LLMetal is an experimental Rust runtime for visible LLM inference on Apple Metal.
The point is not to hide the model behind a polished serving stack. The point is to keep the inference path close enough to the surface that you can point at every major operation: GGUF loading, token flow, quantized matmul, RMSNorm, RoPE, KV cache, attention, SwiGLU, logits, sampling.
This is not meant as a tutorial project or a toy pet repo. It is a place to try current inference ideas from industry and research while keeping the machinery readable enough to change quickly. Some of those ideas will already exist in production runtimes; others may be fresh enough that projects like mistral.rs or llama.cpp have not picked them up yet.
The long-term target is a fast local inference runtime that can eventually be compared with serious baselines such as llama.cpp. The current target is smaller and more honest: keep the repository readable enough to discuss, experiment, and replace pieces one at a time.
src/
main.rs small CLI entrypoint
gguf_loader.rs GGUF metadata loading and architecture summary
inference.rs deliberately exposed inference trace
metal.rs Metal device boundary
tokenizer.rs tokenizer boundary, not a fake tokenizer
docs/
inference-path.md readable walkthrough of the transformer path
notes/ older sketches and GPU notes kept out of the root
cargo run -- inspect <model.gguf>
cargo run -- trace <model.gguf> "your prompt"inspect prints the model family, tensor count, file type, and architecture values pulled from GGUF metadata.
trace prints the intended transparent inference path for a prompt. It is a scaffold for the runtime, not a claim that generation is implemented.
LLMetal should stay boring in the right places:
- one obvious path through inference
- minimal configuration surface
- no generic framework of maps, registries, or runtime wiring until it pays for itself
- Metal as the hardware target
- Rust as the implementation language
- room to test new inference techniques without waiting for a larger runtime to absorb them
- comments and docs that explain what is happening without pretending the code is finished
The style is closer to an annotated engine bay than a library API. If a future optimization makes the path faster but opaque, it should earn that opacity.
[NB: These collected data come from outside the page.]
In the data rows, 500 means zero.
Here is a table of points, one per row:
{205, 626, 451, 370, 616, 370, 499, 621, 456, 433, 596, 622, 583, 604, 565, 304, 403, 677, 603, 679, 455, 454, 546, 431}
{486, 507, 491, 565, 453, 500, 469, 512, 684, 441, 428, 386, 538, 470, 640, 417, 440, 545, 617, 443, 369, 392, 464, 672}
{439, 500, 575, 491, 516, 520, 618, 626, 553, 357, 454, 590, 412, 514, 534, 504, 404, 444, 448, 448, 474, 562, 369, 594}
{474, 503, 388, 572, 512, 419, 468, 464, 476, 475, 649, 610, 647, 372, 426, 717, 435, 426, 642, 487, 541, 469, 568, 594}
{558, 583, 397, 553, 563, 608, 519, 500, 437, 387, 471, 445, 366, 461, 342, 448, 622, 627, 632, 449, 383, 497, 585, 532}
{601, 483, 567, 496, 601, 435, 550, 556, 505, 564, 347, 445, 540, 399, 644, 474, 571, 571, 409, 545, 512, 348, 458, 387}
{364, 638, 532, 556, 462, 369, 378, 559, 508, 631, 455, 549, 581, 493, 519, 428, 499, 393, 396, 585, 492, 454, 561, 421}
{434, 457, 609, 555, 587, 576, 506, 417, 513, 639, 508, 485, 453, 356, 386, 585, 582, 604, 431, 490, 489, 399, 479, 485}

The runtime loads and runs real GGUF models (Devstral Small 22B Q8_0 verified). The inference path is complete: GGUF mmap, Q8_0 dequant, tokenizer, KV cache, RoPE, GQA attention, SwiGLU FFN, logit sampling with repetition penalty. The GPU kernel achieves 57 GB/s effective bandwidth (84% of M1 base peak) in isolation.
End-to-end decode speed is well below llama.cpp. Three reasons, ranked by impact:
1. 280 serial GPU round-trips per token. Each of the 280 matmuls (40 layers × 7 weights) gets its own command buffer: encode → commit → waitUntilCompleted. That last call blocks the CPU until the GPU finishes. Then the CPU does a small amount of work (RMSNorm, RoPE, attention) and submits the next job. The GPU sits idle during all that CPU work. The GPU is being fed one small job at a time instead of a continuous stream.
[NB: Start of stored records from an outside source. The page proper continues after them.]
In the rows, zero is written as 128.
R: 3 groups of rows, each row roughly a mix of its group's hidden directions; some rows fit no group
R (108 x 15)
[[151  95  92 146 173  94 134 114 159 125 139 107 113 112 179]
 [104 106 145 130 192 116 111  92 134  74 117  96 128 118 120]
 [133 142 151  82 114 157 104 112 126  74  94 102 100 122  95]
 [126 142 143 140 124 154 128 161 146 176 159 137 163 143  66]
 [167 122 122 104  96 151 120 180 132 154 149  92 154 111  91]
 [168 146 113 149  83 149 137 174 144 183 138 107 124 125 115]
 [115 151 153 117  67 137 159 164 106 130 122 180 152 127 127]
 [169  97 116  91 106 146 128 104 119  78 105 107 121 102 167]
 [152 120  76 124  96 164 107 101  77 157 116 104 118 145 131]
 [166 137 144 118 168 160 127 183 160 170 145 115 149 129 114]
 [145 165 167 156  69 146 115 131 102 174 119 126 119 144 139]
 [158  92 119 125 148 112  92 106 168 134 167  77 139 117 103]
 [139 152 126 117  67 143 139 165  92 178 133 157 122 130 149]
 [120 152 153 145 122 121 107 104  92  84  69  90 113 143 133]
 [173 123 143 119 149 152  89 137 156 148 143  65 130 124  96]
 [116 107  78  66 153 157 121 129 106 102 124 129 137 130  87]
 [136 138 169 173 150 130 151 167 139 144 130 138 192 142 128]
 [146 139  99 138  87 127 117  76 112  94  79 123 120 168 130]
 [138 123  80 116 182 117 143 193 146 138 132 105 136 118 115]
 [ 97 125 150 132 111 126 103 110 148 126 161 104 130 119  48]
 [158 143 168 125 135 172 131 152  90 133  92 110 123 116 180]
 [124 150 154 113  82 153 135 103 104 140 117 191 113 146 161]
 [138 140 131 106  99 155  95 161  89 172 140  85 118 118  94]
 [125 126 109 143 138 165 145 169 161 159 154 106 130 108  67]
 [106 121 144 140 153 143 133 186  97 165 154  98 154  97 107]
 [152 128 112 143 165 129 154 198 137 166 137 128 168 130 138]
 [150  98 111 153 150 124 145  88 175 147 158 161 130 132 173]
 [122 153 145 114  92 182 116 103 112 158 130 170 128 163  95]
 [117 155 156  92 118 132 107 161  59 144 113 142 154 151 127]
 [113 147 176 146 118 113 105  94  72 122  99 129 126 147 170]
 [160  84  97 130 143 139 109 127 125 172 173  85 143 106 136]
 [132 145 165 154 142 176 143 107 117 123  97 166 167 168 134]
 [130 164 167 135 129 149 101 167  81 160 110  90 139 142 105]
 [ 92 160 188 145 115 125 120 120 125  83  96 109 112 124  93]
 [123 110 140 143 168  89 117 133  82 112 115  88 144 112 180]
 [ 92 142 156 116 104 112 139 166  93 109 117 110  89  77 145]
 [180 147 131 121  79  99 115 130 116 141 108 132 120 148 188]
 [101 165 142 185 171 120 138 139 121 163 109 129  94 143 152]
 [106 106 169 148 147 117 109  63 119  82 121 108 125 115 146]
 [137 120 164 117  73 130 158 172 140 123 153 149 164  90 129]
 [120 115 155 169 131  82 163 161 164 124 155 136 163 101 145]
 [136 120 147 149 121 134 154  76 166 106 125 186 137 144 164]
 [157 121 129 171 115 102 117 140 105 166 133  78 124 111 180]
 [140 129 149 132  91 186 107  86 105 165 139 144 146 154 107]
 [106 132 110 179 178  92 130 134 146 179 155 135 130 147 129]
 [163 113 117 110 121  99 139 185 126 160 156 124 144 100 176]
 [ 91 153 144 154 125  96 165 169 146 146 142 183 147 137 122]
 [175 136 165 155 101 144 108  87 124 144 115 133 159 169 156]
 [148 113 147 124 114 129 103 115  73 173 150 138 169 142 170]
 [164 115 176 147 169 154 129 108 154 128 131 141 179 147 154]
 [133 107  95 140 158 117 118 160 124 128 135  51 134 102  99]
 [151 154  70 174 129 128 148 151 151 155 100 107 100 150 125]
 [108 142 142  75 143 159 114 162 109 129 133 142 153 139  66]
 [165 157 143 136  72 129  87 125 123 162 123  88 115 150 105]
 [120 119  98  58 113 147 143 171 107 103 128 144 141 108 100]
 [163  93  80 135 144  91 125 146 150 160 166 107 155 123 144]
 [128  93  85 163 135 104 165 108 168 121 147 138 112 101 167]
 [131 144 112 101  82 115  89 103 150 142 145 117  83 140  79]
 [ 80 142 153 112 105 147 147  98 105 100 113 188 106 127 137]
 [143 151 106  97  97 136 140 121 108 111  85 161  85 140 176]
 [ 91 123 135  85 182 122 136 177 110 137 152 158 150 115 120]
 [161 120 141 134 148 153  85  98 140 116 118  58 129 133  96]
 [120 130  90  63 119 129 133 135 114 105 120 182 147 156 107]
 [116 134 129  99 152 163  88  99 119 109 115  98 115 145  65]
 [160 115 127 152 113 137 135 177 141 170 157  78 137  91 126]
 [145 111 145 131  96  95 159 170 130  97 126 113 149  81 169]
 [101 129 164 148 170 130 125 124 140  75 105  85 134 115  88]
 [ 84 126 149 151 140  77 156 166 123  90 123 114 132  88 136]
 [135 105 102 134 173 118 142  79 176 106 130 160 115 140 162]
 [123 123  61 102 137 171 142 161  93 163 130 132 114 123 115]
 [125 152 145 190 156 100 105 101 138 158 119  99  97 152 145]
 [134 155 132 117 127 112 150 124 181 115 115 176  74 132 163]
 [139 160 185 108 129 128 108 103 177 131 131 163  90 146 136]
 [108 102 169 166 165 135 151 111 114  92 120 132 180 116 151]
 [148 101  64 130 160 117 138 110 135 155 141 147 114 134 183]
 [124 116 120 120 129 113 121 173 102 129 134  61 104  74 131]
 [164  88  92 125 124 141 136 125 139 178 176 139 141 112 165]
 [ 67 104 110 152 151 111 171 138 116 108 142 160 163 112 114]
 [ 99 112 164 121 122 118 117  57 111  85 125 158 128 130 151]
 [101 128 145  85 179 149 109 137 131  99 129 122 144 131  66]
 [125  97 112 144 179 103 125  91 151  75 115  90 121 115 139]
 [102 108 112 158 165  72 157 122 155  87 128 144 158 130 137]
 [ 88 116  90 124 141 133 129 106 117 178 173 176 121 141 113]
 [ 93 102 124 130 211 117 133 139 134 103 138 104 136 102 116]
 [134 122 127 115 148  84 112  89 111  80  95 132 123 146 182]
 [133 127 175  88 140 146 114 177 138 154 169 121 147 100  99]
 [123 108  87  73 129 130 136 166  88  88 112 111 144 105 116]
 [123 132  70 118 140  99 148 105 149 108 109 181 112 164 148]
 [112 171 146 164 105 123 142 113 119 153 107 183 113 168 154]
 [139 105 111 118 161 139  87 126 119 142 146  55 126 114  92]
 [137 100 118 128 119 141 158 132 159 162 179 184 162 121 138]
 [135 180 181 142 112 168 124 131 125 133  90 145 132 167 108]
 [141 111  87 128 127 136 105 147  69 178 141  83 138 124 132]
 [179 125 143 105 127 139  95  72 144 113 111 122 102 145 172]
 [123 172 116 140  94 128 136 114 112 149  96 180 103 176 147]
 [143 150 111 124  71 145 147 167 121 183 142 165 130 138 127]
 [ 96 125 116  91 101 110 103 100 143 110 150 119  74 106  86]
 [127 119 144 151 177 137 118 146 152 116 132  72 157 120  75]
 [189  96 126 127 141 113 114 122 135 143 142 101 143 117 195]
 [142 138 153 176 114 140 101 102 104 122  96  60 124 135 119]
 [135 143 109 130  81 116 133  79 124 114 100 175 109 164 160]
 [122 133 202 164 115 127 123  98 152  87 117 113 149 126 109]
 [136 104  88 149 149  90 163 142 116 124 124 147 156 127 191]
 [108 121 129  81 146 147 107 104 166 112 153 128  88 112  76]
 [131 178 157 122  92 146 143 168  99 148  95 158 107 138 154]
 [158 147 190 135 125 168 134 156 129 168 134 152 161 138 148]
 [113 131 107 185 156 121 163 165 141 176 144 124 110 109 150]
 [120 143 131 160 136 140 128  62 128 129 105 172 121 178 148]]
which group is each row in? (one row of each group first)
[160  96 113 162 109 111 145 123 108 146 137 121 153 113 201]  <70>
[120 105 109 142 144  95 151 191 123 152 161 108 155  89 137]  <34>
[ 89 114 129 107 203 103 135 115 146  92 133 158 120 123 141]  <85>

[ 89 143 168 150  94  90 149 110 134 107 130 186 141 138 137]  <34>
[122 102 121  79 134 165 113 117 112  84 125 108 156 119  73]  <70>
[133 109 107 118 172  89 133 131 156  73 111  95 107 102 151]  <70>
[100 137 158  86 159 149 131 117 173 103 139 168 100 121  97]  <34>
[165  93 100 135 135  89 117 150 147 161 171  91 152 110 143]  <34>
[142 156 121 139 116 173 116 148 141 145 112  92 123 147  56]  <85>
[184 132 119 156  69 135 114 128 123 142 111  72 129 130 133]  <85>
[130 176 152 157  96 160 126 149 105 153  97 128 143 167  92]  <34>
[150  95  70 106 160 117 114 146 112 138 138  75 116 104 146]  <70>
[134 114  91 106 193 107 140 185 149 127 137 109 136 112 126]  <85>
[144 108 168 136 116 168 111  56 113 123 130 143 153 144 149]  <34>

2. Temporary Metal buffer allocation per dispatch. buf_zeros(n) allocates a new Metal buffer for every matmul output — that is a kernel trap into the IOKit GPU subsystem per call, plus teardown when it is dropped. This happens 280 times per token.
3. The kernel does not use Apple's hardware matrix units. The kernel does scalar float arithmetic in a loop. Apple Silicon has dedicated simdgroup_matrix_multiply instructions (8×8 hardware tiles) that llama.cpp exploits. These get far higher throughput per clock than scalar ops.
The core problem is #1. The isolated GPU benchmark (synthetic buffers, no CPU round-trips) measured 57 GB/s — 84% of M1 peak. The kernel itself is fine once it is running. The GPU is just idle most of the time waiting for the CPU to issue the next job. Batching a full layer into one command buffer and keeping the GPU fed improves speed dramatically before touching the kernel at all.
Old CUDA/YALM notes and early inference sketches live in docs/notes/. They are references, not active implementation.